肌寒い五月のおとずれは、いまの暗い世界にピッタリすぎるとしても、よろこばしくはありません。何もしないで、ただ生きていることが快適な日というものはほとんど失われたといっていいほど少なくなったと思います。生きものとしての人間が快適に過ごせる域は案外せまいものなのかもしれません。
「水牛のように」を2022年5月1日号に更新しました。
いまさらながらのお知らせですが、「水牛のように」のはじめはその月の目次になっています。目次にはタイトルと著者の名前があります。タイトルをクリックすると、その本文が表示されます。著者の名前をクリックすると、その人がこれまで水牛に書いたアーカイヴが表示されます。活用してください。

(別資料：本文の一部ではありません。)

Below is a small trained network, with its code and all its weights. Each question gives an input and a class and asks what happens when units are switched off, that is, made to give their printed mean instead of their output.

import numpy as np


def w(rows, s, z=0):
    codes = np.array(rows[::2]) - 128.0
    scale = np.full(codes.shape[1], s)
    scale[-1] = z or s
    return codes * scale


def f(y):
    return np.maximum(y, 0)


def log_softmax(a):
    a = a - a.max(-1, keepdims=True)
    return a - np.log(np.exp(a).sum(-1, keepdims=True))


def net(x, mask):
    res = np.array(x, float).reshape(1, 4) / 4 @ E
    y = f(res @ A[0][:, :-1].T + A[0][:, -1])
    res = res + np.where(mask, y, B[0][:, -1]) @ B[0][:, :-1]
    return log_softmax(res[-1] @ U[:, :-1].T + U[:, -1])


A, B = {}, {}
E = w([
[79,195,88,253,161],'x0',
[78,76,229,217,53],'x1',
[22,52,46,123,92],'x2',
[199,37,85,211,210],'x3',
],0.0047)
A[0] = w([
[131,48,120,148,122,116],'n0',
[135,165,114,103,127,254],'n1',
[154,120,120,138,160,134],'n2',
[171,126,121,165,168,159],'n3',
[137,141,93,95,143,124],'n4',
[157,189,165,205,165,152],'n5',
[124,70,130,140,127,115],'n6',
[121,105,138,160,117,212],'n7',
[141,134,111,93,154,172],'n8',
[164,98,214,97,88,144],'n9',
[88,67,74,255,127,179],'n10',
[166,171,144,175,152,225],'n11',
[122,112,116,151,128,123],'n12',
[132,134,108,136,117,118],'n13',
[147,126,83,83,157,122],'n14',
[96,158,167,137,91,148],'n15',
[67,225,121,122,101,110],'n16',
[106,103,110,176,138,163],'n17',
[162,140,85,66,164,190],'n18',
[194,108,102,145,207,108],'n19',
[114,92,100,84,122,95],'n20',
[154,117,166,110,104,131],'n21',
],0.015,0.0024)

先月は水牛のことをすっかり忘れていたというアサノさんもアサノさんなら、忙しいのだろうと思って、催促をしなかった私も私です。今月取り上げられているファン・ジョンウン『年年歳歳』はアサノさんが書いているように、ほんとうにすごい小説で、読みだしたら読み終えるまでやめられなくなります。人の名前はすべて姓と名のフルネームで書かれていて、そのせいもあり、たとえば母と娘の超個人的な関係であっても、外に向かって否応なく滲み出ていきます。小説の新しい力を感じました。